On 09.07.2020 19:19, Nikolay Samokhvalov wrote:
Hi Konstantin, a silly question: do you consider the workload you have
as well-optimized? Can it be optimized further? Reading this thread I
have a strong feeling that a very basic set of regular optimization
actions is missing here (or not explained): query analysis and
optimization based on pg_stat_statements (and, maybe pg_stat_kcache),
some method to analyze the state of the server in general, resource
consumption, etc.
Do you have some monitoring that covers pg_stat_statements?
Before looking under the hood, I would use multiple pg_stat_statements
snapshots (can be analyzed using, say, postgres-checkup or pgCenter)
to understand the workload and identify the heaviest queries -- first
of all, in terms of total_time, calls, shared buffers reads/hits,
temporary files generation. Which query groups are Top-N in each
category, have you looked at it?
You mentioned some crazy numbers for the planning time, but why not to
analyze the picture holistically and see the overall numbers? Those
queries that have increased planning time, what their part of
total_time, on the overall picture, in %? (Unfortunately, we cannot
see Top-N by planning time in pg_stat_statements till PG13, but it
doesn't mean that we cannot have some good understanding of overall
picture today, it just requires more work).

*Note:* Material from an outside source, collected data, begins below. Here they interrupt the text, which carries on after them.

Points on a hilly landscape, in no order, each with its height.
From any point a climber steps to the highest of the 5 points nearest to it. It stops when none of these is higher. Distance is the straight distance between rows; heights are no part of it.
Z33: [132  94 108  86 119 106  85 111  88 145]  (h 6.62)
Z304: [159 129 161 132  67 114  80 162  71 103]  (h 0.66)
Z739: [164 126 145 123  54 159  46 164  75  99]  (h 0.27)
Z592: [119 123 123 114 151 123 135 119  79 157]  (h 2.50)
Z370: [147 112 153 100  52 115  64 166  86 103]  (h 0.98)
Z554: [127 163 117 127 179 193 157 149 186 100]  (h 6.09)
Z67: [101 148 112 128 171 170 164 123 136 142]  (h 5.78)
Z606: [135  98 100  96 136 123  97 104  75 151]  (h 4.74)
Z784: [106 190 150 111 189 209 137 149 201 117]  (h 6.08)
Z769: [144 115  87 102 174 162 117 116  73 140]  (h 5.16)
Z101: [138 100 141  87  48  92  68 158  89 120]  (h 1.57)
Z609: [155 110  73 117 172 165 113 129  93 115]  (h 6.25)
Z133: [127 113 110 112 151 126 124 107  82 156]  (h 3.23)
Z311: [108 166 129 120 181 196 158 137 186 122]  (h 6.17)
Z557: [115 151 177 144 130 109 165 108 191 148]  (h 5.12)
Z21: [126 117 141 126 103  85 114 134  84 139]  (h 7.79)
Z140: [135 105 138 107 101  93  93 126  68 141]  (h 3.26)
Z37: [120 144 101 117 182 186 155 133 116 136]  (h 5.97)
Z857: [140 176 150 110 164 160 171 219 176  66]  (h 5.66)
Z744: [162 150 114 130 173 182 168 184 131  73]  (h 5.57)
Z361: [126 133 163 153 104  84 139  99 196 142]  (h 5.53)
Z482: [142 137  87 139 170 183 150 138 126 104]  (h 6.65)
Z581: [102 124 128 134 135 106 148 114 112 147]  (h 2.83)
Z684: [120 100 121 142  86  73 108 111 145 135]  (h 3.77)
Z137: [128 117 141 150  96  82 124 117 147 134]  (h 4.76)
Z740: [160 125  76 126 175 181 135 154  89 105]  (h 6.98)
Z102: [126 102 110 130 101  93 109 111 128 141]  (h 3.16)
Z181: [175 113  84 106 176 186 117 130  77 115]  (h 6.31)
Z947: [114 115 108 147 137 118 140  89 187 133]  (h 6.54)
Z358: [115 132 125 142 149 141 161 101 184 134]  (h 6.55)
Z355: [113 138 156 140 126  97 148 128  93 142]  (h 2.51)
Z207: [137 112 151 130  64  87  91 147  95 120]  (h 2.53)
Z196: [120 121 131 125 140 112 139 123  81 151]  (h 1.97)
Z328: [119  91 108 116  83  83  94 118 121 141]  (h 3.00)
Z826: [122 120 107 106 178 153 136 116  70 156]  (h 3.92)
Z874: [125 131 165 163  84  72 128 115 166 122]  (h 6.68)
Z968: [115 145 175 150 126 101 159 121 126 139]  (h 4.03)
Z205: [114 125 131 139 122  92 139 106 148 136]  (h 4.29)
Z373: [136  93 137  79  64  90  79 141  83 128]  (h 1.65)
Z576: [129 109 136 112  91  83  98 137  90 134]  (h 7.52)
Z413: [135 139 161 127  99 100 102 159  59 124]  (h 1.38)
Z79: [127 128 123 150 137 120 143  88 215 135]  (h 6.73)
Z750: [118 123 104 129 158 147 147 107 113 142]  (h 4.69)
Z897: [128 100 109 107 112  96 108 114 102 143]  (h 4.18)
Z292: [ 98 172 166 116 159 161 168 113 190 148]  (h 6.33)
Z678: [103 142 136 120 154 136 153 121  84 162]  (h 2.58)
Z698: [111 133 151 147 118  86 138 113 129 147]  (h 3.15)
Z954: [125 102  88 136 136 128 121 102 136 135]  (h 4.15)
Z992: [143 122  96 156 150 156 143 112 192 112]  (h 6.94)
Z797: [132 145 110 147 169 187 163 137 199  97]  (h 6.02)
Z223: [138 111  81 124 165 156 130 115 112 133]  (h 5.36)
Z291: [112 129 140 148 118  98 141  90 175 140]  (h 5.37)
Z867: [143 164 132 128 165 174 172 186 187  69]  (h 5.83)
Z742: [142 145 185 170  87  92 123 142 132 112]  (h 4.05)
Z892: [136 133 162 161  79  87 113 140 119 113]  (h 2.70)
Z881: [105 161 134 129 171 179 159 119 186 130]  (h 6.29)
Z861: [122 157 109 140 180 195 163 153 162 103]  (h 6.20)
Z13: [132 121 138  86 136 113 114 127  56 160]  (h 2.19)
Z713: [130 121 106 151 144 144 143 102 198 123]  (h 7.71)
Z188: [128 117 146 142  78  74 105 137 107 128]  (h 2.95)
Z216: [135 130  95 145 168 176 149 129 146 108]  (h 6.27)
Z385: [106 153 139 132 153 145 168 103 178 147]  (h 6.91)
Z801: [106 145 160 143 137 113 164 101 168 149]  (h 5.77)
Z697: [144 141 162 166  69 119  86 159 105 102]  (h 1.71)
Z936: [124  88 118  96  62  83  75 133 121 137]  (h 2.39)
Z751: [109 127 112 146 143 132 154 103 151 135]  (h 5.48)
Z848: [144 114 143 117  28  91  78 159 105 108]  (h 1.18)

Where does a climber stop that starts at each point below?
Z892 => Z874
Z291 => Z713
Z216 => Z713
Z684 => Z874
Z857 => Z740
Z867 => Z740
Z697 => Z874
Z968 => Z385
Z102 => Z874
Z936 => Z21

Call two points neighbours if one is among the 5 nearest of the other. Go from one point of each pair to the other, from neighbour to neighbour, staying as high as possible. Name the lowest point that can't be avoided.
Z385, Z21 => Z133
Z385, Z740 => Z216
Z385, Z713 => Z358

If workload analysis & optimization was done holistically already, or
not possible due to some reason — pardon me. But if not and if your
primary goal is to improve this particular setup ASAP, then the topic
could be started in the -performance mailing list first, discussing
the workload and its aspects, and only after it's done, raised in
-hackers. No?
Certainly, both we and customer has made workload analysis & optimization.
It is not a problem of particular queries, bad plans, resource
exhaustion,...
Unfortunately there many scenarios when Postgres demonstrates not
gradual degrade of performance with increasing workload,
but "snow avalanche" whennegative feedback cause very fastparalysis of
the system.
This case is just one if this scenarios. It is hard to say for sure what
triggers the avalanche... Long living transaction, huge number of tables,
aggressive autovacuum settings... But there is cascade of negative
events which cause system which normally function for months to stop
working at all.
In this particular case we have the following chain:
- long living transaction cause autovacuum to send a lot of invalidation
message
- this messages cause overflow of invalidation message queues, forcing
backens to invalidate their caches and reload from catalog.
- too small value of fastpath lock cache cause many concurrent accesses
to shared lock hash
- contention for LW-lock caused by small number of lock partition cause
starvation